Rule	Matches	Doesn’t Match
/	The root and everything below it (whole site)	—
/fish	/fish, /fish.html, /fish/salmon.html, /fish.php?id=anything	/Fish.asp (case-sensitive), /catfish, /desert/fish
/fish/	Anything inside /fish/ folder, e.g. /fish/salmon.htm, /fish/?id=anything	/fish (without slash), /fish.html
/*.php	Any URL containing .php, e.g. /index.php, /folder/filename.php?params	/windows.PHP (case sensitive)
/*.php$	URLs ending exactly with .php e.g. /file.php, /folder/file.php	/file.php5, /file.php?param
/fish*.php	URLs containing /fish followed by .php somewhere, e.g. /fish.php, /fishheads/catfish.php	/Fish.PHP (case sensitive)

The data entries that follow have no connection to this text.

Each row was made from one walk, in order. Every step used is in the known rows, and no mark comes twice. Write each row's walk.
In the rows, 128 means zero.
Known rows:
supu > lavif: [106 129 113 169 114 121 165 170 119 129 124 166  87 105 164 114 130 102
 137 104 129 142 147 151  96 112 149  83 123 144 128 103 137 133 171 129
 154 129]
lavif > lagagun: [ 95 123 129 137 123  93 149 169 119 144 111 148  54 113 176 114 137  92
 131  97 127 144 115 123 120 118 136  74 124 143 137 108 140 134 165 127
 147 148]
bula > nedo: [103 126 132 167 115  89 151 171 130 138 121 170  90 113 155 145 143 100
 142 108 134 148 136 151 122 133 151  63 149 147 160  91 137 160 183 102
 175 152]
leta > nedo > bula: [104 101 138 164 129 125 144 161 131 118 116 156  67 110 169  80 116  97
 132 102 109 133 180 154 118 127 126  74 123 140 160  88 146 150 150 108
 144 144]
bula > nedo > zudifik > supu: [103 144 145 180 103  92 185 192 111 113 132 150  76  83 153 141 125  84
 141 119 130 165 153 177 142 116 151  55 171 137 154  93 138 169 178 127
 200 153]
zudifik > lalok: [ 95 103 101 156 137 107 149 162 137 125  98 158  70 116 157 125 112 122
 149 115 128 152 163 147  96 103 138  98 156 133 127  96 156 144 162 119
 146 142]
lavif > supu > zudifik: [ 91 130 125 125 122 136 147 168 141 155 120 181  77 118 168 127 114  98
 158  93 107 173 123 132  82 139 145 102 130 128 117 108 137 123 162 153
 155 128]
bula > nedo > leta > supu > lavif > redef: [ 92 150 135 154  90 125 180 189  94 105 160 169  81 114 165 109 147 138
 117  73 134 171 161 202 127 140 186  87 147 131 120  63 107 126 158 109
 141 162]
supu > lavif > redef > zudifik > lalok > mabe: [ 89 109  92 150 124 159 184 168 123 133  89 141  93  66 123 114 130 152
 155  92 108 175 226 161  78  74 133 115 173 129  92  86 103 136 142 132
 181 132]
zudifik > redef: [ 95 131 126 145 110  93 158 149 125 125 107 169  56 117 150 125 113 122
 151 112 126 163 147 139  92 118 143  77 158 131 128  76 130 149 166 121
 132 139]
lavif > redef > zudifik: [104 127 104 149 122 138 160 162 137 139 104 158  73 100 135 115 126 132
 145  92 112 177 181 145 118 107 139 108 168 133 110  56 115 138 149 132
 167 148]
supu > lavif > redef > zudifik > nedo: [ 90 141 117 178  92 150 203 185 110 117 120 147  83  87 137 111 139 114
 138  93 127 178 182 186  88  97 161 117 166 135 106  54 127 115 152 146
 156 128]
nedo > zudifik: [119 125 129 166 126 123 168 170 133 127 119 165  74 104 154 111 116 114
 135 114 134 153 142 152 121 114 144  85 140 131 141  92 155 162 160 130
 170 154]
lavif > redef > zudifik > supu > leta: [ 78 152  95 166 116 120 171 172 123 133 116 146  63  61 151 117 111 120
 156  84 107 198 190 162 124  90 153  99 169 120 108  48  92 132 157 138
 164 157]
movile > mabe > lalok: [114  85 111 159 161 112 160 144 151 158 126 151  81 130 163 134 120 108
 152 119 145 121 134  92 134 132 123  64 117 157 160 155 126 172 180  96
 180 149]
lagagun > leta: [ 91 131 130 157 118  83 162 153 117 144 106 172  61 130 171 137 132 123
 139  96 132 155 124 143 117 116 149  88 130 145 138  80 120 145 177 107
 130 155]
leta > nedo: [ 96 106 119 166 124 113 159 168 137 120 127 162  63 107 171 110 120 105
 136 103 118 144 167 160 115 119 129  80 144 129 164  87 149 131 165 115
 156 144]
lalok > mabe: [104 103 103 127 143 102 147 149 151 146 102 163  79 110 158 145 139 117
 152 118 114 144 154 114  97 128 130  76 145 140 164 113 130 154 180 102
 176 117]
nedo > bula: [114 114 130 147 137 119 129 151 133 129 101 159  74 127 160 100 123 100
 139 113 117 135 152 123 114 134 138  78 118 149 145  96 141 161 156 107
 146 130]
mabe > lalok: [109 101 106 161 148 116 152 154 147 145 124 157  81 112 153 122 130  99
 147 117 137 138 139 107 122 121 138  75 127 152 165 123 145 166 186 105
 160 144]
nedo > leta > supu > zudifik > lalok: [ 93 118 109 130  97 131 139 179 144 118 134 163  68 141 169 130 106 151
 135  94 117 172 160 184  88 146 153 107 137 113 106  89 150 122 140 119
 124 157]
zudifik > supu > leta > nedo: [ 70 128 109 181 116  92 171 179 124 119 141 157  54  76 187 112 104  93
 146  96 111 165 169 177 122 102 143  74 146 118 162  81 122 126 175 122
 153 154]
movile > mabe: [110 101 113 145 145  97 150 148 143 149 113 160  71 140 173 143 116 116
 148 118 132 126 133 115 120 136 127  77 127 146 140 124 126 148 166 106
 176 143]
leta > supu > zudifik > redef: [ 82 133 129 124  82 125 148 160 145 127 123 174  48 127 146 117 108 136
 150  92 123 173 125 159  70 146 148  88 139 119 125  93 118 137 145 134
 128 124]
redef > zudifik > lalok > mabe: [103  95  92 148 134 123 153 165 158 139  80 139  91  86 137 145 132 133
 159 111 108 164 202 145  77  98 117 101 173 128 125  98 129 151 160 111
 168 138]
leta > supu > zudifik > lalok: [ 83 106 107 135 108 141 141 178 152 123 115 164  66 128 155 118 108 139
 149  97 122 162 149 166  75 134 144 112 136 122 122 114 144 131 138 132
 136 131]
bula > nedo > leta > supu: [107 136 135 153  98  91 149 189 130 115 154 167  80 137 176 143 151 122
 119  96 133 161 134 183 128 162 168  72 144 131 155  75 132 142 169  84
 130 171]
lagagun > leta > nedo > bula: [ 87 113 157 169 114 103 159 155 108 127 109 158  55 119 175  93 120 113
 128  83 118 137 161 169 126 120 136  74 117 144 153  74 123 147 157 101
 125 165]
leta > lagagun: [100 118 120 137 120  85 134 174 123 123 124 159  57 106 160 135 133 114
 140  91 126 144 118 127  95 117 133  79 130 134 158 114 145 136 161 120
 128 144]
lavif > redef: [ 91 121 109 136 139 123 158 149 125 130 110 168  62 119 149 107 118 130
 146  99 121 163 159 130 120 118 151  97 151 137 125  76 126 139 156 129
 164 133]
lavif > redef > zudifik > nedo: [ 91 129 113 159 109 132 184 176 133 122 111 149  69 102 134 124 134 118
 145 101 122 183 174 169 101 114 156 119 180 132 122  49 136 126 155 135
 152 133]
supu > lavif > lagagun > leta > nedo: [ 69 132 161 178  89  98 198 180  74 137 132 142  49  90 193  94 140  99
 114  63 132 142 132 187 121  91 137  71 107 137 125  98 118 108 164 133
 129 171]

Which walk is each row?
[ 78 144 108 149 109 121 187 169  94 111 120 152  60  90 153 109 117 109
 148  98 112 165 183 156 117  95 159  87 157 139 116  85 104 123 163 150
 174 112] -> zudifik > supu > lavif > redef
[ 78 136 150 142 110  72 167 162  97 156 106 151  46 120 180 125 142 104
 125  82 133 152  97 136 125 111 145  73 116 147 123  95 115 132 172 122
 124 167] -> lavif > lagagun > leta
[ 92 120 111 131 103 132 134 173 156 135 129 174  64 135 160 116 126 124
 144  94 121 158 122 152  84 156 145  94 118 130 142 110 133 130 152 128
 148 120] -> leta > supu > zudifik
[100 116 143 154 124 114 155 167 129 113 110 151  72 130 158 112 132  83
 141 124 127 140 142 150  90 140 154  87 134 155 157  86 161 153 163 108
 130 119] -> zudifik > nedo > bula
[106 136 149 159 108 113 180 160 119 118 111 163  56  96 144 107 100 127
 144 115 135 169 142 161 105 106 145  78 161 122 119  74 143 166 152 132
 149 159] -> nedo > zudifik > redef
[108 130 126 131 107  75 131 179 117 113 144 157  59 116 176 153 130 127
 127  91 121 155 131 144 108 128 142  76 132 123 142  89 147 123 162 108
 114 172] -> nedo > leta > lagagun
[ 73 130 143 135 101  83 163 176 100 143 119 150  32 130 189 113 153 111
 120  69 137 154  84 144 116 123 155  87 110 141 137  99 107 125 162 114
 102 158] -> lavif > lagagun > leta > supu
[ 94 123 146 143 103 130 148 163 140 128 114 161  75 133 148 121 118  96
 148 116 120 148 142 156  80 153 150  84 119 150 141  95 160 147 154 130
 151 111] -> supu > zudifik > nedo > bula
[ 89 149  96 182 107 102 159 186 137 139 121 150  72  71 167 134 118  99
 155  95 111 183 169 162 113  99 142  89 151 122 123  67 105 134 171 125
 157 161] -> redef > zudifik > supu > leta
[ 94 123 133 198 126 128 186 182 129 125 151 166  70  69 181  80  98 117
 132  88 134 163 153 194 124  99 143  84 128 112 151  71 150 150 157 123
 159 190] -> supu > leta > nedo > zudifik
[ 72 129 162 139  84 120 159 170 122 125 118 161  56 147 162 118 134 114
 134  88 130 159 110 182  77 160 168  97 108 146 139  93 131 139 149 113
 105 124] -> lagagun > leta > supu > zudifik > nedo > bula
[ 95 134 100 159  97 167 176 187 122 124 126 152  75  94 144  83 139 133
 131  67 120 175 177 176  94 106 157 119 145 130 104  69  94 118 134 140
 140 136] -> leta > supu > lavif > redef > zudifik
[108 110 123 174 135 129 172 175 127 117 109 154  73  96 148 109 102 126
 145 118 134 159 163 169 108  93 142 101 159 127 122  95 170 159 149 134
 160 161] -> nedo > zudifik > lalok
[ 90 147 135 118  68 117 146 167 136 117 141 174  50 143 161 130 106 154
 136  92 118 181 138 178  81 159 156  89 140 110 108  69 126 124 148 120
 110 152] -> nedo > leta > supu > zudifik > redef
[ 71 148 105 153 107 103 157 188 107 123 129 142  47  48 148 124 118 124
 153  65 110 198 166 158 109  82 148  93 161 113 116  67  90 122 148 141
 141 165] -> lavif > redef > zudifik > supu > leta > lagagun
[ 80 118 139 171 110  88 177 162 117 131 121 164  52 113 180 121 125 119
 131  88 123 153 149 174 124 112 138  81 136 134 151  73 123 131 172 110
 132 165] -> lagagun > leta > nedo
[ 79 132 125 144 142  96 141 188 110 145 144 180  60  72 188 119 127  95
 146  66 123 174  89 135  83 106 160  98 119 116 137 105 125 122 160 133
  97 168] -> lavif > supu > leta > lagagun
[ 91 143 108 162 102 106 176 179 107 113 122 151  70  95 169 128 126  84
 145 110 116 150 166 155 107 106 147  72 139 140 130 103 122 125 177 138
 163 113] -> zudifik > supu > lavif
[ 79 140 141 120 102 126 160 157 128 150 112 182  61 109 151 129  99 110
 164  94 108 188 127 142  67 135 149  97 151 118  96  89 127 129 157 159
 135 130] -> lavif > supu > zudifik > redef
[ 85 127 125 147 111  94 158 168 124 133 119 168  50 139 175 121 140 126
 131  86 134 158 108 158 110 132 160  97 124 139 147  90 107 137 165  99
 108 149] -> lagagun > leta > supu
[ 80 112 119 130 129 139 149 172 136 145 109 174  78 110 156 126 101 107
 161  96 109 177 147 150  74 120 143 116 147 118  98 111 150 124 149 157
 148 136] -> lavif > supu > zudifik > lalok
[ 91 124 157 190 106 108 196 173 107 124 128 160  57  99 170 106 113 122
 124  89 134 158 152 196 135 102 142  82 139 126 146  71 138 147 160 122
 148 184] -> lagagun > leta > nedo > zudifik
[112 137 122 171  89 105 173 190 141 116 133 150  84 118 165 156 141 111
 130 112 121 176 168 186  98 133 149 102 170 126 125  43 154 121 170 111
 124 161] -> redef > zudifik > nedo > leta
[ 90 157 142 199 108  89 185 193 109 125 144 159  80  61 166 127 117  94
 145 105 140 174 140 188 142 106 166  60 156 127 149  81 126 170 180 122
 187 179] -> bula > nedo > zudifik > supu > leta
[ 67 117 124 139  95 120 154 171 130 135 109 167  55 135 159 129 115 150
 146  81 131 172 130 178  79 125 155 111 127 126 113  96 122 128 145 124
 117 147] -> lagagun > leta > supu > zudifik > lalok
[ 86  97 101 123 131 126 143 151 158 144  94 160  82 107 139 148 111 140
 167 115 109 157 174 136  68 121 122  89 145 128 129 126 139 147 160 127
 187 120] -> supu > zudifik > lalok > mabe
[107 111 139 180 120 129 183 179 128 115 133 160  68  88 167  92 108 106
 128 105 128 149 164 178 127 111 132  80 145 122 156  85 159 150 153 133
 172 162] -> leta > nedo > zudifik
[104 145 107 153  87 155 175 191 115 111 143 153  76 107 161  96 137 147
 118  67 115 184 187 192 106 122 164 118 148 116  88  46 103 106 135 127
 124 163] -> nedo > leta > supu > lavif > redef > zudifik
[ 94 133 138 140  99  69 159 193 113  99 150 152  56 119 174 161 139 112
 125 103 132 159 121 171  88 136 157  83 147 125 153  81 168 111 166 111
  99 155] -> zudifik > nedo > leta > lagagun
[106 146 121 178  68 134 188 217 125  96 154 147  86 114 174 127 153 109
 115  90 130 176 163 216  78 133 167 116 148 122 120  52 141 100 156 117
 102 146] -> redef > zudifik > nedo > leta > supu > lavif
[ 84 119 116 186 129 113 164 170 134 137 140 174  67  86 187  97 110 113
 139  89 125 159 154 173 114 108 143  84 127 117 157  72 134 132 166 111
 145 170] -> supu > leta > nedo
[107 140 150 147  95  60 135 190 108 117 152 162  75 106 166 167 148 117
 125  89 132 158 129 167 118 137 153  55 143 127 157  85 145 140 174  95
 133 186] -> bula > nedo > leta > lagagun
[101 154 147 197  87 108 204 203  90 110 140 148  90  65 156 128 129  83
 134 112 136 158 162 196 132 104 161  56 156 138 142 100 129 158 176 141
 202 148] -> bula > nedo > zudifik > supu > lavif
[ 97 140 134 139  86 106 163 174 140 124 144 168  76 140 167 158 116 117
 140 115 123 169 142 181  87 157 157  89 140 127 127  74 170 116 172 127
 144 138] -> supu > zudifik > nedo > leta
[100 137 105 168 105 157 180 173 116 133 114 155  85  85 137 100 127 128
 139  82 116 172 192 163 103  93 146 107 149 133  93  60 111 123 147 145
 167 140] -> supu > lavif > redef > zudifik
[103 136 100 164  99 103 159 180 141 126 104 136  70  95 153 146 129  91
 151 110 104 172 181 149 114 110 129  86 170 132 132  77 119 135 169 132
 167 134] -> redef > zudifik > supu
[ 99 143 140 140  75 109 143 186 140 125 158 176  83 140 169 151 136 132
 129  89 126 170 132 189 111 178 165  72 132 127 143  86 134 134 165 105
 148 164] -> bula > nedo > leta > supu > zudifik
[ 83 139 127 164  97 111 176 179 102 130 129 168  63 123 180 110 145 124
 125  75 138 152 118 175  93 117 165  97 111 142 131  94 102 124 164 114
 109 144] -> lagagun > leta > supu > lavif
[ 93 134 137 196  90 128 214 197  97  96 144 142  64  60 172  91 107  86
 131 103 119 153 190 203 126  90 138  70 150 122 144  94 139 129 159 154
 181 139] -> leta > nedo > zudifik > supu > lavif
[ 81 142 100 164 125  85 155 170 128 133 127 162  59  89 179 131 112  95
 154 105 119 167 142 146 116 108 155  77 139 130 144  86 117 137 182 121
 155 143] -> zudifik > supu > leta
[ 90 158 171 186  79  97 209 212  69 116 142 131  72  55 169 113 139  66
 123  95 138 156 138 188 141  96 157  43 141 143 129 116 130 146 172 153
 193 162] -> bula > nedo > zudifik > supu > lavif > lagagun
[ 77 119 123 171 141 121 169 180 124 141 145 182  65  76 195  94 111  90
 143  75 115 172 136 169 105 113 153 102 135 113 143  79 133 118 165 128
 125 168] -> lavif > supu > leta > nedo
[106 127 113 134 112 106 144 178 139 112 142 167  62 142 185 129 135 127
 123  98 122 159 138 161 115 152 159  94 132 126 141  73 137 128 160  97
 109 154] -> nedo > leta > supu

⚖️ Order of Precedence — Which Rule Wins? #

Google uses the most specific (longest matching) rule for a URL.
If there are conflicting rules, Google applies the least restrictive rule (i.e., allows crawling if possible).

🔥 Real-World Examples #

URL	Rules	Which Rule Applies?	Why?
https://example.com/page	allow: /pdisallow: /	allow: /p	/p is more specific than /
https://example.com/folder/page	allow: /folderdisallow: /folder	allow: /folder	In conflict, Google picks least restrictive rule
https://example.com/page.htm	allow: /pagedisallow: /*.htm	disallow: /*.htm	Longer, more specific disallow rule applies
https://example.com/page.php5	allow: /pagedisallow: /*.ph	allow: /page	Least restrictive rule wins
https://example.com/	allow: /$disallow: /	allow: /$	$ means exact root, more specific
https://example.com/page.htm	allow: /$disallow: /	disallow: /	allow: /$ only matches root URL, not /page.htm

💡 FSIDM Pro Tip #

When writing rules:

Use /folder/ to block a directory’s content only.
Use /file.ext to block specific files.
Use wildcards * and $ wisely to cover patterns.
Always test your robots.txt with Google Search Console to verify rule behavior!